Confiants dans leur modèle, les membres de l’équipe de l’EAPS ont ensuite fait grimper la surface à des températures toujours plus élevées, constatant que la simple relation linéaire se dégradait à 27 °C. Au-delà de ce seuil, l’augmentation de la température de la surface n’a pas entraîné une augmentation similaire de la quantité de chaleur qui s’échappe, emprisonnant ainsi une plus grande quantité de chaleur.
L’augmentation de la température de surface a entraîné une augmentation de la quantité d’eau dans l’atmosphère, ce qui a piégé la chaleur, qui a entraîné des températures toujours plus élevées, aboutissant à un effet de serre incontrôlable. On pense que ce processus s’est produit sur la planète jumelle de la Terre, la planète Vénus.
Toujours selon Koll :
Dans le passé, nous pensions que l’atmosphère de cette région avait une grande quantité de vapeur d’eau et que l’effet de serre serait devenu si fort que cette fenêtre se serait refermée et que rien ne pourrait plus sortir et que le chauffage s’enfuirait.

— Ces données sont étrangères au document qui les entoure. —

A small network was trained on invented records. Each row is its activation on one of them, seen along a few directions.
After each row come some of the record's fields: J, K, F, C, M, Y.
A field that a record lacks is written none.
Other fields move the rows too, some of them a lot.
In the rows, 500 means zero.
Random noise pushes rows far along 2 fixed directions. That doesn't count. These rows show it; they differ only by the noise:
[272 489 453 365 434 620 489 446 390 519 571 577 582 681 604]
[244 472 405 501 336 562 413 493 296 444 496 559 527 576 595]
[263 480 464 358 421 617 491 454 389 522 568 564 590 647 598]
[158 382 592 275 281 581 516 547 371 567 543 414 688 262 524]

[227 378 542 533 276 465 422 589 250 507 370 458 509 197 469]  J=j1 K=k2 F=f2 C=none M=none Y=none
[511 509 502 393 584 574 549 463 583 580 550 480 542 607 491]  J=j2 K=k1 F=f2 C=none M=none Y=none
[488 502 407 670 331 462 355 551 405 341 460 539 422 463 596]  J=j5 K=k1 F=f1 C=c2 M=m2 Y=y4
[555 521 480 583 515 510 515 483 468 497 479 566 459 549 518]  J=j3 K=k1 F=f2 C=none M=none Y=none
[481 430 725 340 451 540 659 536 535 642 529 453 627 214 459]  J=j3 K=k1 F=f2 C=none M=none Y=none
[588 543 464 547 582 495 507 483 518 502 481 523 450 611 487]  J=j2 K=k1 F=f2 C=none M=none Y=none
[229 399 530 530 208 524 445 570 255 451 464 540 533 298 566]  J=j1 K=k1 F=f1 C=none M=none Y=none
[637 518 586 410 509 543 560 492 703 500 614 438 549 429 553]  J=j4 K=k2 F=f2 C=c1 M=m2 Y=y5
[540 465 514 705 354 434 447 566 413 440 424 508 408 332 499]  J=j4 K=k1 F=f2 C=c2 M=m2 Y=y8
[593 507 443 483 489 498 429 529 724 393 619 353 525 462 566]  J=j4 K=k1 F=f1 C=c1 M=m2 Y=y5
[294 459 519 307 455 600 505 490 481 533 598 528 606 592 577]  J=j1 K=k1 F=f1 C=none M=none Y=none
[552 473 551 578 433 474 493 562 502 480 500 490 474 360 498]  J=j4 K=k1 F=f2 C=c2 M=m2 Y=y8
[506 542 406 628 670 340 458 428 338 546 270 619 372 661 301]  J=j5 K=k2 F=f1 C=c2 M=m2 Y=y4
[482 493 521 385 539 552 509 481 568 537 559 478 542 551 538]  J=j6 K=k2 F=f2 C=none M=none Y=none
[509 487 563 343 529 565 549 474 613 570 568 406 573 444 495]  J=j2 K=k2 F=f2 C=none M=none Y=none
[411 430 650 423 313 540 575 577 474 523 564 450 611 168 550]  J=j3 K=k1 F=f1 C=none M=none Y=none
[479 520 388 562 430 520 406 500 523 400 550 504 484 556 612]  J=j3 K=k1 F=f1 C=none M=none Y=none
[709 611 452 622 559 572 549 414 545 448 577 663 392 768 636]  J=j3 K=k2 F=f2 C=none M=none Y=none
[615 614 360 436 872 427 491 363 617 577 449 549 440 914 374]  J=j5 K=k2 F=f1 C=c2 M=m2 Y=y9
[559 543 256 788 375 401 229 571 487 207 461 429 354 533 589]  J=j5 K=k1 F=f1 C=c2 M=m2 Y=y6
[697 551 441 701 525 441 460 521 578 389 500 515 405 553 534]  J=j4 K=k1 F=f2 C=c2 M=m1 Y=y2
[402 485 506 344 699 456 566 430 493 662 419 440 572 569 305]  J=j2 K=k2 F=f1 C=none M=none Y=none
[576 561 428 568 488 571 495 467 519 416 597 590 464 673 633]  J=j2 K=k1 F=f1 C=none M=none Y=none
[321 431 688 274 590 500 688 438 355 775 396 575 587 453 312]  J=j1 K=k2 F=f1 C=none M=none Y=none
[445 408 626 392 447 458 553 581 533 589 473 312 589 144 353]  J=j2 K=k1 F=f2 C=none M=none Y=none
[286 401 539 543 184 458 419 636 324 418 449 375 555 102 517]  J=j1 K=k1 F=f1 C=none M=none Y=none
[671 551 473 592 600 445 498 508 600 446 486 491 439 567 484]  J=j5 K=k1 F=f2 C=c2 M=m1 Y=y2
[326 464 501 284 473 601 493 488 567 543 622 449 635 493 563]  J=j3 K=k1 F=f1 C=none M=none Y=none
[494 546 537 353 662 663 636 366 483 647 565 678 537 888 562]  J=j1 K=k1 F=f2 C=none M=none Y=none
[672 568 620 379 631 623 684 432 613 595 651 612 537 683 577]  J=j2 K=k2 F=f2 C=none M=none Y=none
[571 518 487 610 496 485 512 498 466 478 453 536 449 482 505]  J=j3 K=k1 F=f2 C=none M=none Y=none
[587 495 609 257 667 516 585 485 748 615 588 355 618 461 420]  J=j5 K=k1 F=f2 C=c2 M=m2 Y=y6
[245 438 627 106 791 490 668 376 452 851 415 526 651 617 231]  J=j1 K=k2 F=f1 C=none M=none Y=none
[621 541 494 395 569 542 492 490 722 453 639 415 544 576 568]  J=j5 K=k1 F=f1 C=c2 M=m2 Y=y6
[533 560 444 388 593 567 452 427 626 476 583 526 514 725 601]  J=j5 K=k1 F=f1 C=c2 M=m2 Y=y3
[553 533 459 574 532 508 458 482 493 484 477 590 398 662 531]  J=j5 K=k1 F=f2 C=c2 M=m2 Y=y8
[570 526 302 920 364 371 302 583 340 284 354 517 296 459 523]  J=j2 K=k1 F=f2 C=none M=none Y=none
[295 422 463 312 466 538 397 525 597 509 588 381 596 475 540]  J=j4 K=k1 F=f1 C=c2 M=m2 Y=y8
[504 491 582 375 465 575 546 497 592 525 604 504 538 491 569]  J=j5 K=k1 F=f1 C=c2 M=m2 Y=y8
[457 492 416 614 524 438 415 546 449 472 429 503 429 540 454]  J=j1 K=k1 F=f2 C=none M=none Y=none
[382 501 424 649 437 532 454 479 237 490 385 658 419 647 544]  J=j1 K=k1 F=f2 C=none M=none Y=none

Here are new rows. What are their fields?
[326 480 436 475 554 544 454 446 356 567 430 621 465 727 505]  J=j1 K=k1 F=f2 C=none M=none Y=none
[723 576 440 652 590 456 478 498 618 410 526 529 410 645 539]  J=j4 K=k1 F=f2 C=c2 M=m1 Y=y2
[525 568 344 671 667 376 450 411 356 505 313 627 351 729 366]  J=j3 K=k2 F=f1 C=none M=none Y=none
[395 491 586 439 619 466 628 403 295 692 332 665 507 569 351]  J=j3 K=k2 F=f1 C=none M=none Y=none
[596 554 457 681 452 504 490 476 431 429 463 589 390 529 561]  J=j3 K=k2 F=f2 C=none M=none Y=none
[468 499 496 479 619 436 536 459 431 604 400 515 492 549 353]  J=j2 K=k2 F=f1 C=none M=none Y=none
[189 385 576 433 254 554 490 558 274 525 486 553 585 304 559]  J=j1 K=k1 F=f1 C=none M=none Y=none
[523 489 481 524 503 461 458 554 556 484 491 392 490 414 455]  J=j2 K=k1 F=f2 C=none M=none Y=none
[364 465 482 518 573 384 510 491 363 592 327 482 486 456 310]  J=j1 K=k2 F=f1 C=none M=none Y=none
[545 580 379 516 543 573 465 441 590 392 627 583 492 808 655]  J=j1 K=k1 F=f1 C=none M=none Y=none
[408 440 642 404 591 379 629 514 413 684 379 463 573 292 250]  J=j1 K=k2 F=f1 C=none M=none Y=none
[581 520 505 517 556 521 548 480 556 517 513 503 501 527 508]  J=j3 K=k1 F=f2 C=none M=none Y=none
[399 398 862 194 438 634 792 502 468 755 580 536 690 245 482]  J=j1 K=k2 F=f2 C=none M=none Y=none
[457 494 591 356 599 597 634 441 481 658 525 602 543 659 494]  J=j1 K=k1 F=f2 C=none M=none Y=none
[200 398 541 448 260 545 468 553 276 513 466 547 549 342 556]  J=j1 K=k1 F=f1 C=none M=none Y=none
[516 569 429 514 712 471 535 374 439 591 408 653 432 783 410]  J=j3 K=k2 F=f1 C=none M=none Y=none
[362 410 537 410 427 486 438 559 523 524 497 371 549 302 474]  J=j4 K=k2 F=f2 C=c2 M=m2 Y=y8
[499 530 330 564 630 498 375 443 542 462 478 536 397 813 516]  J=j4 K=k1 F=f2 C=c2 M=m2 Y=y8
[406 422 676 401 448 537 613 535 422 624 464 544 576 342 468]  J=j1 K=k1 F=f2 C=none M=none Y=none
[393 429 636 484 405 547 589 516 330 598 444 592 520 403 488]  J=j1 K=k1 F=f2 C=none M=none Y=none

Koll a calculé que pour la Terre, le seuil de température d’emballement était de 67 °C, heureusement bien au-delà de la température de surface moyenne actuelle d’environ 12 °C.
De telles augmentations de la température ne pourraient être possibles que par des événements cataclysmiques, comme l’augmentation de la production solaire sur des milliards d’années de l’évolution du soleil. Les travaux de l’EAPS suggèrent que les augmentations plus modestes, mais toujours dangereuses, de la température induisant le changement climatique, que le modèle actuel prévoit pour la Terre, permettront de confirmer cette relation linéaire.
Ainsi, bien que la Terre ne suivra pas, dans un futur proche, le même chemin que Vénus, une planète qui se réchauffe signifie toujours un monde plus chaud malgré la chaleur croissante qui s’échappe dans l’espace.
L’étude publiée dans la revue Proceedings of the National Academy of Science : Earth’s outgoing longwave radiation linear due to H2O greenhouse effect et présentée sur le site du MIT : How Earth sheds heat into space.